Collaboration

Instant Messaging risky without internal mechanism

Love it or hate it, users want IM. However, Instant Messaging sites and technologies may pose a communications risk to the sensitivity of company information. Here is a perspective on why to block public services and replace them with internal offerings.

Love it, hate it, use it -- Instant Messaging sites and technologies may pose a communications risk to the sensitivity of company information. Here is a perspective on why to block public services and replace with internal offerings.
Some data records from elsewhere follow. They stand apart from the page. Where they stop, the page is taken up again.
Rows are points. A path goes straight from each point to the next, and from the last back to the first. The post is the endless flat space through its rows: a point in 2 columns, a line in 3, a plane in 4, and so on, so that a path can go around it. Count how often the path circles the post. Going back the other way cancels.
In the rows, zero is written as 100.

Post (1 x 2):
120,116
Path (17 x 2):
123,144
75,126
102,74
144,99
155,146
145,175
138,116
120,55
94,106
85,150
153,149
162,106
93,61
80,117
101,107
143,67
155,125
Times around: 0

Post (8 x 9):
165,85,148,93,71,112,79,90,66
192,82,114,102,76,83,91,123,111
156,56,78,78,36,82,108,116,82
101,91,47,122,143,102,120,82,107
102,104,80,100,107,66,141,97,77
95,84,191,65,143,86,90,69,175
67,113,40,92,145,100,119,123,104
93,91,104,127,139,123,142,138,55
Path (20 x 9):
92,64,49,82,115,83,108,129,99
126,14,69,95,33,43,115,82,95
68,106,150,108,94,96,98,88,99
15,106,72,44,96,84,171,110,127
118,93,49,61,103,150,102,160,66
153,132,121,112,147,112,95,43,118
174,50,108,157,114,69,180,110,169
142,105,64,170,147,101,86,35,129
31,105,146,88,163,54,122,133,85
70,68,6,97,96,72,127,80,12
72,115,128,117,161,155,57,112,70
109,105,50,168,112,119,126,132,104
94,84,120,76,108,81,143,81,136
82,114,108,38,141,98,144,143,78
107,90,143,58,167,90,94,81,105
58,54,56,33,60,92,82,100,96
133,79,120,135,96,70,82,73,135
66,115,21,118,150,145,105,102,122
136,121,92,72,117,102,125,145,140
107,28,148,42,121,142,103,109,98
Times around: 2

Post (17 x 18):
57,130,112,139,67,113,116,114,118,97,55,135,101,82,106,122,118,83
94,80,93,93,101,59,143,90,148,117,130,77,110,76,125,104,102,59
122,123,97,152,80,118,107,116,129,120,40,100,69,118,76,108,115,90
129,116,109,123,86,121,67,145,111,68,112,98,124,89,92,104,94,159
92,91,66,82,93,82,67,110,76,110,74,118,113,91,78,139,97,123
140,90,58,49,126,83,118,86,123,105,99,111,100,66,155,101,105,53
74,133,77,141,87,116,105,122,102,91,60,93,65,83,68,72,113,132
122,131,99,120,24,124,95,101,84,103,89,109,100,70,42,104,94,121
117,93,104,77,110,66,104,80,122,146,97,92,117,87,169,71,99,101
111,62,119,78,121,76,90,89,89,111,115,88,90,63,128,88,128,69
95,152,134,83,98,105,85,128,121,105,78,90,121,72,66,102,76,126
113,106,100,74,105,68,117,127,101,113,122,85,104,110,150,89,115,53
100,123,109,132,101,121,60,122,76,105,80,87,147,74,88,117,70,110
128,88,90,78,76,52,72,76,124,110,113,92,79,79,127,91,82,44
100,71,91,72,108,117,109,99,124,120,91,110,102,113,144,80,90,66
102,128,108,93,99,96,83,92,83,58,81,82,114,97,84,133,78,136
93,132,103,117,113,128,88,95,96,120,116,132,99,85,79,119,86,114
Path (32 x 18):
29,129,143,124,163,124,102,114,96,152,75,106,165,80,136,63,116,95
95,94,85,60,156,125,55,85,96,109,49,100,152,113,146,129,67,97
83,125,113,74,34,96,95,96,106,58,116,107,87,78,94,113,84,92
68,101,87,139,128,68,142,124,184,135,81,88,86,110,121,154,68,77
43,75,93,61,79,79,99,92,69,101,63,123,79,114,127,94,89,58
130,108,110,112,75,58,75,89,108,94,103,97,92,81,114,81,106,72
101,129,129,134,39,106,112,95,121,64,75,73,122,79,89,74,133,95
107,80,90,116,54,77,101,112,101,95,93,108,143,119,135,110,127,109
58,156,145,117,159,57,122,122,129,110,108,69,94,92,93,90,104,129
154,88,64,72,146,98,70,136,107,5,43,83,81,89,124,125,110,139
101,146,113,102,102,79,91,103,110,137,74,83,94,92,145,86,77,67
78,131,66,83,132,123,100,87,84,71,40,107,118,110,136,139,98,95
136,101,116,104,50,119,123,57,108,115,102,160,112,34,111,127,145,40
120,111,99,131,95,107,120,117,109,82,111,104,80,98,132,54,135,79
134,130,140,110,63,65,115,76,103,115,108,121,141,76,131,101,113,89
107,135,70,86,88,120,80,43,72,99,87,136,105,40,122,95,78,57
126,120,87,61,74,137,125,128,175,161,103,91,49,149,99,36,122,74
93,89,103,77,99,60,79,65,100,146,137,115,73,102,111,161,76,71
101,118,101,95,87,93,100,106,130,96,112,78,68,109,125,103,108,63
113,96,65,97,104,155,77,104,59,92,83,127,138,70,82,115,139,108
106,104,84,142,72,70,103,64,133,99,114,114,98,102,121,78,105,97
141,103,105,107,56,82,101,111,139,110,78,131,83,105,116,86,108,102
53,169,133,129,52,67,122,97,138,119,102,96,63,62,78,121,52,52
111,141,122,156,100,117,73,119,117,128,75,121,90,106,125,98,73,98
78,119,79,57,124,102,110,108,86,120,28,165,134,86,115,125,87,78
172,135,77,64,120,80,112,88,95,99,86,108,117,86,156,95,125,119
130,85,107,144,114,150,53,135,70,54,127,141,141,74,132,89,120,80
100,124,93,94,114,90,54,128,75,79,104,83,146,114,100,132,92,103
119,70,81,103,52,131,90,89,73,100,77,108,149,100,155,133,113,44
127,85,50,84,147,93,62,121,66,126,93,91,121,75,130,106,88,117
57,102,63,120,174,112,138,136,86,108,80,106,59,103,92,100,89,117
93,114,126,139,77,89,104,87,99,107,65,117,138,61,130,98,77,65
Times around: 1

Many organizations use instant messaging (IM) for departmental and organizational informal communication. This communication can become a hodgepodge mix of personal and company-related interaction. IM technologies are in a sense a gray area in communications management. For example, most organizations audit and archive e-mail to a certain standard, but IM traffic is not subject to that requirement. IM traffic can go to any number of different Internet sources such as Yahoo!, AOL, MSN, and others, as well as to individuals hosting their own IM servers at home. This makes the task of specifically identifying the traffic a challenge -- beyond the big players -- from a network perspective. IM communication is not as official as e-mail, and it is unclear if it would apply to the same archival requirements from a compliance perspective. What makes this issue worse is that public-service IM communication is not secured over the Internet, can be adware-ridden, and can allow file transfers. Identifying the risks can go on for hours, but allowing unmanaged IM services to the public sites brings up topics of trade secret information, internal communications and announcements being sent to competitors, and basic archival issues and tracking of communication. So what options are available?One approach is to block all traffic at the firewall to the relevant pubic services. This, however, underscores the true benefits of IM technologies for internal company use. I do think IM is a good tool for internal communication, but using it over a public service seems ironic. So, we can focus on managed IM services or internally hosted systems. There are a large number of IM systems that can be hosted internally, and some can even work from groupware products like Microsoft Exchange, which may already be in place within an IT environment and may not require additional purchases. Further, there are plenty of open source mechanisms that can set up internal messaging servers for no cost.

The utopia of IM communication is a mechanism that is internally hosted with traffic archived to the same standards of e-mail and includes interoperability with Internet IM services. One such service is the Sun Java System Instant Messaging offering, which has all the management as well as public gateway communication. The key to reducing this data loss risk is to provide a solution administered by the network team that protects the company's interests yet allows people to do their jobs and use the positive benefits of IM technologies.

How do you approach managing IM traffic in regards to protecting unaudited information leaving your network? Share your comments below.

About

Rick Vanover is a software strategy specialist for Veeam Software, based in Columbus, Ohio. Rick has years of IT experience and focuses on virtualization, Windows-based server administration, and system hardware.

5 comments
jeremycobert
jeremycobert

you can easily setup a jabber server and have it centrally manage users,groups whatever. an openfire server can also keep logs of all instant messages for security. FREE,EASY and OpenSource !

aabdullah
aabdullah

An alternative, or better yet, a great interim solution to internally hosting IM services, is standardizing one of the primary IM services, i.e. yahoo, msn, aol for all users; and furthermore blocking any additional services. After fully deploying an internal solution, you can then block all external IM services. Although you don't mitigate all risks with this approach, you can at least reign in threats from multiple IM services. Reading this article has heightened my sense of urgency, regarding internalizing and managing an internal IM solution.

WillSolo
WillSolo

I definitely agree that IM can be a great tool for our employees. Having to deal with HIPAA compliance issues, we moved over to the XMPP/Jabber based Openfire system months ago and so far so good. Using unsecured Internet based IM just wasn't an option anymore. The Jabber server was easy to set up and secure (all communications are encrypted). Archiving is enabled to log all conversations and we have to worry less about their accounts getting hacked or passwords changed and then lost. Also, with a web-facing connection, we are able to set up outside users that need to communicate with our internal users. Again, the most important issues are security and accountability, and it fit the bill...literally...it was free.

Michael Kassner
Michael Kassner

Thanks Rick, One application that is almost always forgotten about is Skype. It has almost the same feature-set as IMs, but isn't really thought of as being one.

b4real
b4real

It is, Michael. I think some of the new Internet products are creating circumventions to policy and I am curious what people are doing to protect in this regard.